苏囡囡瞥见薛曜将她小衣拿了过去,欣喜若狂:“师兄拿了囡囡的小衣,可要对囡囡负责……”

话音未落,只见屏风那头薛曜转身冲了出去。苏囡囡裹着衣裳出来一看,薛曜早已不见踪影,自己的小衣被随意丢弃在了地上,裹成皱巴巴的一团。她气得一脚踢倒了屏风,不甘地哭喊道:“师兄——”

天色渐渐黑了,初月等得着急,坐在床边抱着枕头捶打:“这个枕头,怎么还不来!”

桃幺疑惑:“公主说什么枕头呢?”

“就是薛曜啊。如果真的只要他在,我就能好好睡觉的话,他就是我以后唯一的枕头了。”

脚步声近,薛曜终于推开门走了进来。初月扔了手里的枕头,高兴地迎向他:“你来啦?小桃桃,你先出去。”

走近了些,她才发现薛曜脸色不善。薛曜盯着她,开口的声音也是冷冷的:“你在北泽侯那儿究竟发生了什么,一五一十告诉我。”

初月心头一跳:“你怎么又突然想起问这个?先前不都说,怕惹我伤心……”

薛曜面沉如水:“说。”

他这是知道了什么?初月觉得心虚,忐忑道:“说就说……我在那儿,先吃了一碗米饭,又吃了半只鸡,然后吃了一个馒头……”

“再然后呢?”

要么还是交代了吧……初月下定决心,正要开口,突然闻到薛曜身上飘过来一股甜腻的香味儿。她狐疑地吸了吸鼻子,一把抓住他的手,小狗似的仔细闻了闻,顿时如遭雷击。初月立马甩开他的手,眼睛瞪得圆圆的:“你手上是什么味道!”

“你不要岔开话题,继续回答我。”

“分明是你想要岔开话题!”初月觉得眼底热起来,“你手上有女儿香的味道,这女儿香金贵,能用上的一定是哪家的小姐。你去外面会相好了是不是,还和人家有了肌肤之亲!”
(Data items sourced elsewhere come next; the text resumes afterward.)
Rows are points. The points of each table are mixes of a few directions, plus a little noise. How many directions does each table use, and how many do they share? Where both have some left over, give the other angles between the two spaces (their principal angles), to ten degrees, smallest first.

First:
[[ 88  15]
 [-76 -13]
 [ -3  -1]
 [-27  -4]
 [ 20   4]
 [ -1   1]
 [  0   0]]
Second:
[[  0   1]
 [ -3  15]
 [ -8  48]
 [  5 -31]
 [ 16 -95]
 [ -7  39]
 [ -4  22]]
Directions: first 1, second 1, shared 0; angles 90

First (6 x 4):
[[ 41 -19 -30   3]
 [-43   8  25  13]
 [ 57 -23 -23   4]
 [-83   7  43  32]
 [ 95   5  -1 -52]
 [-66  22 -14   0]]
Second:
[[ -6  64  13 -84]
 [  1   7  -3 -10]
 [  0  17 -21 -26]
 [  3 -23 -36  26]
 [  3 -66  47  92]]
Directions: first 3, second 2, shared 2

First:
[[  1   8   6 -10 -13   4   8 -16 -21]
 [ 10   0  -8  -7 -13   5   2 -10 -10]
 [  3   9   6 -13 -15   5   9 -19 -24]
 [ 26 -19 -37   2 -10   6 -12   4  15]
 [ 57 -42 -82   3 -24  14 -26   9  31]
 [-27  16  36   3  17  -8   9   3  -6]
 [-15  43  50 -36 -33   8  36 -56 -80]
 [-55 -15  30  58  92 -33 -26  85  95]]
Second:
[[ 42 -94  27  34  10  33 -32 -48 -38]
 [  2  -9   7 -21  11  -1 -11   9  -3]
 [ 22  29  36 -92  63  16 -16   1  33]
 [ 21  -6  -7  78 -25  29  24 -61   2]
 [-22 -12 -20  27 -29 -21   1  24 -19]
 [-45   3 -24 -19 -22 -47  -7  71 -20]
 [ -9  22 -16  32 -21  -2  22  -8   8]
 [-11  67  -3 -40  14  -6  19  13  38]]
Directions: first 2, second 3, shared 0; angles 70, 80

First:
[[  2  -3   5   1  -8   2  -1   7  -1  -3 -17  -1]
 [ 27 -15 -34   4   3 -10  32  60 -18 -32 -41  12]
 [ -7  -8 -29  -3  30 -27  12  56  -9   8   9  12]
 [ -2 -10  23  14 -16   1 -71 -15   6 -40 -24 -32]
 [  1   2 -17   5  16   3  -4  14   3  -8 -12  -8]
 [-22   4  21   0  -2   6 -38   9  12  13 -26 -16]
 [ -6  19   8 -36  11   8  23 -28   5  18  50  24]
 [ -9   1 -16  29  10  -2   8  -9   3  27   4 -13]
 [  8  28   3 -23   4  41  33 -56  13   6  20   8]
 [  6 -18  33   8 -49 -24   7 -39 -16   9  39  14]]
Second, 10 rows:
[[-11  18 -13   8  21 -10 -29  -8 -10   4  11  -3]
 [-21   7  11  20 -11 -23   1 -10 -11  44   4   8]
 [  7  22 -11  -3  12   5 -19 -30 -10 -21  17   2]
 [ 12   5   5   5 -14  -1  -4 -24 -11 -22 -10   4]
 [ 11 -49   6 -13 -14  19  19  59  28   0 -10 -18]
 [-20  14  -6  12  13 -18 -17  -3  -9  28  11   0]
 [ -9 -28   9 -38  20  13  95  79  50  -2 -69  18]
 [ -5   0   2  15  -6 -12 -15   0  -9   8  -2  -3]
 [ 14   5  -2  10 -12   0 -27 -25 -16 -24   5  -5]
 [ 22   5  -2 -16  -9  27  -3 -39  -2 -17  42  -2]]
Directions: first 6, second 5, shared 3; angles 30, 80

“此事我问心无愧。”薛曜不想细说,继续追问,“你只管先告诉我,北泽侯送来的那件小衣,究竟是不是你的?”

初月也不依不饶:“你怎么会突然想起问这个?”

“那件小衣上面绣的是鸳鸯,我听人家说,寻常人家才绣鸳鸯,贵族女子绣的都是凤凰。你回答我,被凌辱一事,都是你在骗我是不是?”

初月脑袋里轰的一声炸开来:“你听谁说?!若不是关系非比寻常,哪家小姐会跟你说这些?”

见薛曜目光躲闪,她被彻底激怒了,一股热血直冲上来,万般委屈涌上心头,不管不顾地只想发泄:“是,我是骗了你,可那又怎样?你知不知道我有多讨厌你?我一睁眼莫名其妙就成了你的妻子,父皇也好,你也好,有谁问过我愿不愿意?嫁给你之后我就没过过一天安生日子,今天被你抓去当活靶子,明天被你提去地牢审问,你有没有在意过我的感受?呵呵,你当然没有,不然你也不会前脚哄我,后脚就出去拈花惹草。薛曜,你就是个道貌岸然的伪君子!”

“在你眼里我就是这样一个人,所以你不惜自污名节,也要离开我这个伪君子?”

“是!我每天都在盘算怎么离开你,我一眼都不想看到你!”

她像一只面对着天敌的小兽,虽然眼眶发红,却强忍着不让眼泪掉下来,竖起了全身的刺,张牙舞爪地对着他。薛曜看着初月,不觉有些失神。在他面前,她似乎总是这样满怀戒备的样子,没有片刻放松。不像她和顺王在一起的时候,嬉笑怒骂,鲜活自在,眼里全是信任和依赖。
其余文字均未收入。